A 5.80-µF, parallel-plate, air capacitor has a plate separation of 5.00 mm and is charged to a potential difference of 400 V. Calculate the energy density in the region between the plates, in units of J/${\mathit{m}}^{\mathbf{3}}$

Short answer

The energy density in the region between the plates is $0.028J/m^3$.

Step-by-step solution

Relation between the electric field and the separated conductors

Give,

It is given a capacitor C of 5.80 $\mu F$, and is separated by a distance ofor d = 5.00 mm and the potential difference is$V_{ab}=400.0\hspace{0.33em}V$.

Now, we know that the electric energy stored in a charged capacitor is equal to the amount of work required to charge it.

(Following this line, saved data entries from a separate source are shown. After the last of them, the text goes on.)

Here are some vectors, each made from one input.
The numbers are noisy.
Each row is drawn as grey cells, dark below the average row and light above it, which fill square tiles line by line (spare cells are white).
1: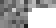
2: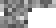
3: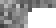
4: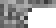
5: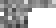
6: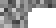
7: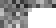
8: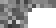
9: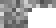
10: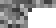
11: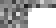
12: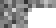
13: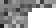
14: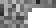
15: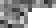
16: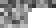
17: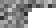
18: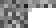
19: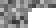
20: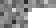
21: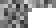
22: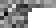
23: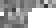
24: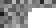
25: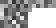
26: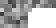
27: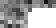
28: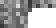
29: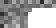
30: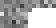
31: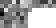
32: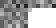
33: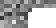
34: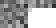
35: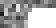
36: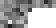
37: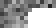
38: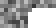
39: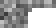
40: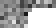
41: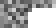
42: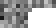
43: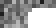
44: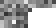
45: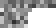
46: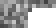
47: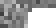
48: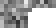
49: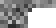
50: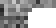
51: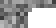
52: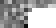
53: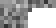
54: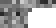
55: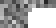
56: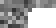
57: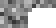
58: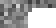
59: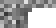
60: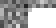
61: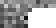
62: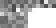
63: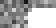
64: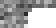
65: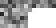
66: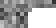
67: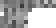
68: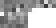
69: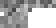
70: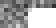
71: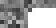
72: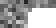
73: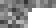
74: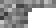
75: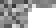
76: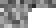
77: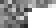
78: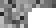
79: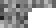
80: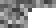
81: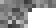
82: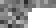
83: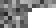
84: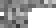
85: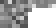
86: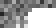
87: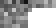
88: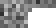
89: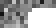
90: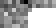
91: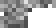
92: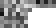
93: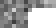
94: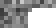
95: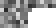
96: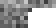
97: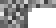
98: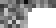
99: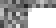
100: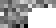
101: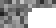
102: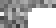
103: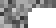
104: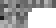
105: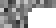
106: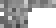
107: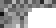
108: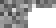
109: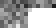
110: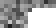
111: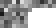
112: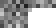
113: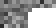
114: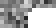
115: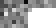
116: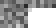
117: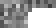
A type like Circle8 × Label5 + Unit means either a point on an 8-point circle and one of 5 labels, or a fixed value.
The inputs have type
Bool × Label5 × Label8.
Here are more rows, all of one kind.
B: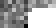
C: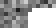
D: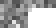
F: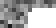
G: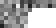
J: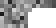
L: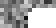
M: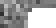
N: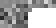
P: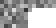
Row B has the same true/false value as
G, J, M and N.
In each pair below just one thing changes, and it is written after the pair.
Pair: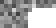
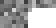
the true/false value
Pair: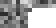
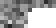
one of the two labels
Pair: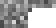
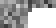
one of the two labels

Therefore, we can calculate the energy density uby calculating the electric field between the two conductors.

$u=\frac{1}{2}{\epsilon }_{\circ }{E}^2.............\left(i\right)$

Here, E is the electric field related to the separated distance between the two conductors.

Now, E can be written as:

$E=\frac{V}{d}.........\left(ii\right)$

Calculating the energy density:

Substituting the value of E in equationwe get:

$u=\frac{1}{2}{\epsilon }_{\circ }{\left(\frac{V}{d}\right)}^2$

Putting the values of$V,d,{\epsilon }_{\circ }$into the above equation we get:

$$\begin{gathered} u=\frac{1}{2}{\epsilon }_{\circ }{\left(\frac{V}{d}\right)}^2 \\ =\frac{1}{2}\left(8.854\times {10}^{-12}{C}^2/N.m^2\right){\left(\frac{400.0V}{0.005m}\right)}^2 \\ =0.028J/m^3 \end{gathered}$$

Therefore, the charge density u is $0.028J/m^3$.